Карандаш у рыжего имелся.

Между деревянными табуретками, полом, стенами, полками желтого и еще не загрязнившегося шкафа было тесно и холодно, было похоже на лес. В этом лесу из желтого дерева — маленькой каморке для актеров — возле клубной эстрады и сел рыжий, уткнув подбородок в руки, а локти в колени, — классическая поза мыслителя. Программу — длиннейшую, где приглашенные из уездного центра артисты чередовались с местными любителями, — он уже списал для себя в блокнот и полчаса, оставшиеся до общего собрания, провел, раздумывая, как все это остроумней связать.

Откуда, в какой среде, в каком классе зародился особенный тип подтрунивающего человека, именуемого конферансье? И как прижился он сейчас на советской эстраде?

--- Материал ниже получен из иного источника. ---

In the data rows, the value 128 means zero.
Here are some points:
[130 128 107 111  91 137 148 150  84 144 106 110 147 108 155 134 104 110
 108 110 158 138 141 114 136 139]
[ 87 162 152 165  79 125 154 194  33 177 120 153 157 166 132  63 107 138
 205  90 186 148 159 116  74  53]
[138 120 128  97 152 136 112  78 173 119 133 123 102 104 107 176 156 141
 106 144 107 117 106 118 167 156]
[ 77 103 161 139 168 105 112 123 111 113 127 156 127 127  81 137 148 146
 176 125 135 137 109 126 154 100]
[ 93 106 157 187 191 102  84 110 130 116 128 179 132 159  79 123 169 186
 215 138 117 134  72 145 153  91]
[110  90 126 151 196 123 117 113 122 127 112 149 104 136 107 163 155 159
 180 109  87 144  91 119 170 134]
[ 64 120 140 150 147 108 124 105 130 109 134 145 137 155  88 146 193 135
 140 116  98 145  83 146 160 145]
[194 136 110 107  83 151 164 130 150 107 149  97 118 130 192 137  89  63
  52 148 122 116 193 123 104 139]
[131 127 138 126  99 143 131 122 110 127 131 143 118 159 151 111 103 118
 149 110 125 115 138 115 118 134]
[147 120 124 126 163 107 121  98 174 113 109 122 110 112 128 156 123 116
 110 134  96 134 106 131 160 164]
[169 132  92 108 131 138 152 119 128 119 114 138 142  88 130 145  81 130
 117 125 135 113 125 112 149 130]
[141  85 117  96 197 121 120  56 214  99 108 136 104  89 101 205 163 115
  75 146  43 113  76 131 223 191]
[ 41  97 132 135 198 105 127  94 120 137 102 179 109 116  79 151 165 153
 216  94  87 154  68 123 209 120]
[131 134 127 127 154 113 117 123 135 116 107 121 115 125 115 139 136 128
 130 129 122 147 110 135 147 149]
[200 131 120  72  62 149 147 128 193 122 148  79 113 119 183 114  87  50
  33 141 126 110 197 135 105 156]
[148 143 130 116  68 137 151 150  98 127 122 120 141 137 147 101 101 111
 110 124 171 132 164 132 102 119]
[149 120  96 115 140 123 150 123 156 121 125  98 104  98 167 144 110  94
  76 131  95 135 140 127 159 164]
[109 135 144 156 115 136 139 155  93 131 148 127 121 163 145  98 145 134
 164 115 142 124 150 123  87  97]
[135 156 178 130  35 141 130 181 117 148 152 105 161 186 152  64  95 103
 132 126 183 126 200 139  31  85]
[ 66  96 131 154 222 111 139  96 107 122 129 167  92 108  84 171 184 148
 202 101  97 115  57 113 210 136]
[ 40 112 171 169 199 111  98 114 116 112 135 175 111 145  53 143 192 167
 219 104 124 152  76 151 150 102]
[162 107 102 130 149 140 138 103 179 118 131 114 101 101 162 154  94  92
  92 133  87 128 134 147 152 139]
[105  92 121 161 189 112  92 109 141 112 121 152  96 138  98 146 170 178
 174 141  90 143  72 145 169 126]
[144 138 115 100 137 138 148  85 167 116 114 120 101  99 128 163 137  86
  59 128  83 126 130 133 179 184]
[150 119  92  83 164 107 143 108 157  91 127 109 116  98 127 157 126 132
  95 162 105 124 103 143 189 172]
[121 174 174 171  40 130 119 187  73 167 134  94 184 170 133  53 117 127
 152 116 184 130 160 122  23  85]
[ 89  94 114 120 201 117 136  80 153  90 115 145 101 107 110 183 152 148
 158 134  89 139  62 136 207 162]
[125 105 110 110 175 120 107 103 186 119 110 105 121  92 138 154 155 127
  97 138  85 126 112 132 166 157]
[122 107 112 111 154 114 123 121 156 102 151 141 139 115 117 142 126 142
 130 147 109 138 113 147 157 128]
[203 132  86  73  66 144 153 151 141 121 143  76 105  96 190 123  82  67
  63 158 163 111 176 108 139 148]
[130  94 131 113 185 117 128  77 204  95 127 162  82 103  98 177 169 125
 107 135  60 124  68 134 218 175]
[151  86  99  72 216  99 132  63 210  86 140 144  65  82 122 168 138 114
  94 153  84  91  92 145 193 185]
[179  87  93 101 179 133 146  73 218  97 126 121  82  86 164 184  98  72
  63 144  57 114 122 143 183 171]
[178 148 105  92  71 161 159 159 127 136 137  84 127  93 176 135  69  89
  65 125 167 109 195 112 101 139]
[183 155 118 114  33 165 163 159 108 133 147  99 128 147 193 104  78  66
  84 118 153 122 205 126  69 115]
[131 130 126 121 158 124 135 115 125 110 134 141 116 133  76 145 137 162
 119 129 119 124 136 137 126 133]
[162 124 129 118 106 130 123 135 117 121 143 117 133 137 153 111 111 143
 138 142 149 129 154 136  88 108]
[166  87  87  86 180 130 120  76 197  94 128 118  89 108 137 184 125 124
  98 156  78 134 111 139 180 175]
[142 184 161 149  38 149 119 158  79 184 120 130 154 165 168  80  80 114
 156 114 172 122 171 112  60  96]
[127  88 144 106 167 114 116  79 211  93 149 133  86 131 113 166 148  96
  94 143  85 112 113 143 174 157]
[204 150 111  91  72 136 147 130 185 128 126  73 127 107 191 119  87  61
  27 147 101 122 176 134  92 177]
[106 177 163 171  64 130 125 198  55 166 133 136 144 156 123  61 121 144
 204 124 213 146 166 128  63  55]
[137 122 117 106 154 116 122 144 154 111 131 124 119 110 148 117 105 140
 125 139 126 133 127 143 121 127]
[148 135 115 142  98 139 147 152 129 139 129 116 139 130 168 110  78 106
 119 128 140 134 165 141  83 110]
[187 152 115 112  69 135 147 154 156 143 129  93 139 125 186  95  59  59
  62 142 131 109 174 136  81 143]
[189  96  86  99 160 129 132  70 199 104 141 114 100  95 156 163 102 113
  92 163  72 136 122 138 158 171]
[ 50  81 146 148 197 102 117  91 108 101 113 170 107 133  76 148 157 181
 227 106 130 143  61 129 168 119]
[ 76  74 145 135 214 102  95  79 151 107 118 163 116 123  35 182 214 160
 139 131  86 121  53 127 205 137]
[ 71 114 137 139 172 114 103 134 110 115 123 155 133 139  98 141 153 173
 193 103 154 133  93 132 141 122]
[121 155 163 168  82 135 139 180  56 142 144 138 142 173 144  76 144 147
 172 112 184 138 178 133  58  54]
[119 145 124 118 103 133 120 159  99 139 121 122 152 137 141  99 106 148
 165 104 181 137 147 126  92 114]
[180 160  94  71  44 161 155 182 160 151 125  94 141 117 204  99  36  70
  77 113 155 121 210 124  80 150]
[103 157 136 163  87 111 108 190  38 146 142 132 149 163  77  94 185 168
 173 131 199 142 134 124  74  73]
[218 138  74  74  47 166 171 141 161 126 148  84 122 108 190  95  35  71
  46 150 137 124 215 158 102 149]
[ 76 161 160 178  89 130 128 182  66 168 119 119 151 159 143  55 116 142
 190  95 177 140 160 132  50  82]
[ 83 100 157 129 183  87  76  97 169 100 112 143 127 138 107 141 158 161
 175 129 101 123  60 141 155 152]
[234 158  80  72  37 150 164 149 139 127 152  77 124 101 201 121  79  63
  23 140 127 114 208 113 113 155]
24 more points follow, each with its number after it:
[126 118 123 131 170 109 115  72 159 130 123 149  94 105 117 177 159 119
 130 131  80 127  89 110 196 148] 0
[176 130  79  99 110 148 168 120 125 130 125 104 126  99 177 144  72  91
  88 138 118 124 166 118 122 147] 1
[ 93 165 174 156 120 130 123 152  58 146 121 158 157 181  90  91 112 185
 184 106 173 122 151 124  56  80] 2
[  6 103 189 175 225  81  91  99 104 108 156 179 111 166  13 120 245 192
 237 119 129 128  42 139 158  97] 3
[ 67 128 155 180 147 116 121 157 101 141 121 141 118 141 130 100 156 149
 178 107 143 140 117 136 118 100] 4
[152 136 113 119 123 153 118  83 150 134 122 137 106 119 146 148 107 101
 107 134  87 127 139 114 155 148] 5
[238 149  86  85  31 162 153 140 147 135 138  72 143 134 212 108  41  85
  45 155 144 129 204 143  71 148] 6
[129 102 102 103 181 112 112  74 169  96 127 140  82 102 116 176 158 118
 120 128  56 119  97 121 210 179] 7
[151 155 148 128  96 135 131 136 147 146 128 109 140 137 151 117 125 103
 102 117 123 116 145 133  83 137] 8
[119 159 144 157  72 148 138 191  35 168 131 135 185 161 160  74  86 148
 193 104 191 117 158 110  50  66] 9
[111 143 172 124  82 127 124 176 116 140 154 127 142 159 113  94 140 133
 145 123 173 124 158 147  68  97] 10
[125 180 166 166  40 148 114 204  54 173 115 100 191 173 160  35  95 135
 170 104 213 143 175 135  26  82] 11
[115 158 149 144  78 120 106 196  90 144 127 109 176 147 116  74 140 165
 153 129 198 135 152 140  57  94] 12
[ 95 155 163 180 134 120 106 157  51 131 147 147 150 177  75 107 161 187
 183 127 171 125 118 117  66  73] 13
[123 118 107 119 142 133 138  94 124 123 102 135 147  97 119 174 107 101
 134 137 102 148 101 113 173 153] 14
[ 50  87 154 160 194 108 135  92 119 119 100 184 129 126  79 167 172 172
 207 108 109 149  51 131 195 109] 15
[160 155 122  78  88 155 119 108 159 131 125  98 130 115 145 139 113 115
  85 146 126 116 150 122 119 162] 16
[164 132 140 132  69 148 158 178 117 147 143 117 151 161 150  88  95 118
 112 113 161 130 197 135  63  88] 17
[104 101 112 125 185 113 107 111 164 115 118 111 120 111  99 156 170 152
 117 136  89 145  87 130 172 147] 18
[134 143 123 105  66 150 130 178  82 157 144  97 163 134 162  94  95 109
  82 120 176 110 183 108  79 116] 19
[159 138 107 116  85 138 127 140 152 143 119  89 145 120 155 121 111 113
  83 144 123 135 150 131 111 154] 20
[153  93  98  99 179 127 118  86 196  87 138 139  88 109 126 171 137 118
  99 124  86 139 115 140 197 176] 21
[118 150 130 126  75 144 167 179  74 167 110 144 138 140 151  87  89 120
 161  99 166 145 175 127 100  88] 22
[142 136 124 156 104 152 136 121 102 136 135 119 136 139 137 122 119 117
 108 123 130 118 134 108  91 118] 23
Which of these numbered points is nearest to each point below, ignoring the 2 directions in which the first points spread most? Its number follows each.
[177 143 114  83  46 156 154 169 120 154 147  87 156 114 190 106  78  68
  42 132 171 110 187 113  89 140] > 19
[ 79 107 154 169 151 115 130 115  83 133 102 164 157 134 101 139 149 157
 186 107 132 140  83 111 154  82] > 15
[131 169 155 175  69 138 118 182  37 157 138 125 173 179  96  83 145 177
 157 122 191 128 149 116  41  59] > 13
[ 91  89 120 111 170 122 112 107 143 124 135 131 125 113 124 163 153 122
 116 120  98 112  94 120 176 166] > 19
[131 170 183 173  75 124 124 164 109 141 142 110 174 176 140  72 131 124
 135 125 169 122 156 127  35  88] > 8
[189 144 112  94  48 158 150 169 145 152 145 105 143 137 198 108  78  84
  96 121 126 144 193 138  84 128] > 21
[ 84 135 140 140 118 126 110 148  82 138 119 145 143 147 119 109 130 166
 190  97 177 132 123 139 101 104] > 21
[150  75  73  92 226 111 144  42 199  85 110 139  85  57 148 206 127 100
  78 148  43 117  90 119 237 183] > 1
[143 106 136  89 132 132 124 106 199 118 146 120  97 132 132 140 117  88
  76 141 118 119 152 145 143 150] > 10
[159 123  84 105 166 132 127  95 168 131 108 135 131  89 125 180 112 124
  75 133  95 112 103 104 157 157] > 9
[ 92 111 121 131 193  96 147 101 132 127 105 178  95 111 107 163 135 132
 166 112  90 147  94 120 205 122] > 22
[110 134 125 143 146 118 130 145 118 138 130 113 117 116 153 124 128 118
 124 125 124 123 142 132 122 118] > 4
[ 76 106 116 157 220 111 102  84 148 136 106 163 132 101  86 170 168 175
 169 107  89 127  53 112 171 140] > 9
[149 162 147 173  26 151 113 194  58 164 122 122 181 193 165  38  68 150
 177 119 191 140 182 143  12  69] > 6
[143 130 100 121  67 148 167 127  99 143 106 115 152 110 170 130  96 100
 120 121 124 138 147 117 134 138] > 14
[172 133  90  86  82 142 184 126 137 141 103 112 118 104 192 124  60  65
  82 125 114 132 183 118 140 152] > 22
[ 96 128 131 157 140 120 133 140 116 127 119 119 119 128 139 122 123 116
 136 113 122 143 125 133 127 125] > 4
[ 79  84 165 159 210 107 114 102 157 105 134 170 116 152  82 158 171 162
 167 125  91 138  83 147 164 112] > 17
[ 92 139 158 189 103 126 126 131  73 140 139 152 156 157 114  97 145 158
 173 135 147 138 118 128  88  72] > 23
[133  78 107 134 189 116 134  73 213  98 120 136  84  86 137 179 122  89
  96 141  53 119  98 143 184 173] > 4
[122 191 171 154  64 145 137 206  34 157 129 132 185 186 111  75 101 185
 162 104 213 125 189 130  21  59] > 2
[153 141 119 104 150 125 144 105 139 112 121 131 115 126  98 153 118 138
  83 138 103 112 126 125 134 148] > 2
[ 81 108 164 144 165 104 117 102 144 111 154 149 106 143  78 127 194 136
 135 134 115 107  86 134 154 134] > 3
[163 173 143 101  57 156 118 147 112 151 130 103 157 127 152 115  98 128
 111 138 170 122 171  97  74 120] > 16
[ 98 114 175 143 125 124 119 124 154 111 147 139 136 169 107 113 146 118
 141 134 142 125 130 144 111 115] > 10
[106 134 166 143  94 117 123 151  98 127 158 132 151 157  93  81 163 135
 146 138 170 113 123 132  84 105] > 3
[162 136 127 119 126 126 130 129 144 125 103 115 122 117 149 129 108 110
 108 125 122 134 128 136 136 147] > 11
[140 132 133 109 138 119 129 120 176 131 125 116 111 119 143 137 145 101
  89 133  88 130 119 134 134 154] > 8
[ 22  66 183 170 240  93  90 113 131 117 139 183 122 158  54 139 199 199
 241 104 107 139  70 138 146  87] > 17
[148  91 142 109 164 126 120  93 192  99 142 138 121 134 131 163 125 104
  98 141  82 119 137 141 153 142] > 17
[ 70 124 161 146 142 113 125 141  95 124 131 157 132 141  85 112 159 160
 181 115 159 137 112 136 141  93] > 21
[129 147 139 138 128 121 125 116 117 151 130 148 122 125 121 133 141 131
 138 122 124 127 121 107 132 105] > 0
[188 154 115 114  74 133 147 157 151 133 137  88 139 118 174 100  76  66
  48 142 142 104 179 137  83 142] > 8
[121 169 152 156  53 129 126 200  85 157 163 114 162 165 162  49  94 132
 143 126 194 126 180 142  22  75] > 10
[110 153 170 147  43 137 132 187  57 154 150 116 168 176 101  47 134 132
 138 128 204 109 163 125  35  74] > 3
[115 149 156 117 126 145 103 122 132 132 136 131 124 126  87 151 174 162
 142 126 148 135  99 117 132 134] > 16
[ 42 116 155 139 140 114 101 177  61 153 132 139 152 148 101 106 164 179
 206  97 172 131  99 120 104  97] > 19
[138 140 125 139 108 137 143 130 104 132 115 122 129 147 144 124 111 113
 118 133 129 132 140 130 102 125] > 23
[ 98 109 133 147 200  91 105 113 147  98 113 135 117 116  95 151 170 155
 157 126 112 142  79 136 166 136] > 18
[ 41 110 200 173 163 115  89 130  83 141 115 166 154 167  44 124 195 201
 207 118 143 133  84 131 116  86] > 10
[ 99 129 135 141 139 127 165 130 101 143 104 168 117 123 133 124 116 120
 169  98 126 149 126 115 156 105] > 22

Ночные бары, влажная дрожь тротуаров под яркими фарами, фрак с потертыми фалдами, непременная замша ботинок, — человек, вогнанный клином меж зевотой зрителей и неудачей эстрадного номера, помесь шута с официантом — сам неудачник, несомненный неудачник, — таков конферансье ночного Парижа или ночного Берлина. Нужно ли это советскому зрителю и для чего? На Западе конферансье был выдуман как момент отстранения. Серьезное стало стыдно — и понадобился конферансье. Брать всерьез зрелище, быть заинтересованным Запад стыдится, стесняется, не имеет наивности. Для юмора над самим собой, снимая ответственность за удовольствие, превращая чувство в позу и бытие в условность, дергается на эстраде промежуточный человек, зарабатывая деньги печальным ремеслом снижения «качества человеческих эмоций»…

Но для чего нам, советским людям, отстранение от честной и простой «полноты чувств»? Для чего зубоскальство, облегчающее серьезность искусства?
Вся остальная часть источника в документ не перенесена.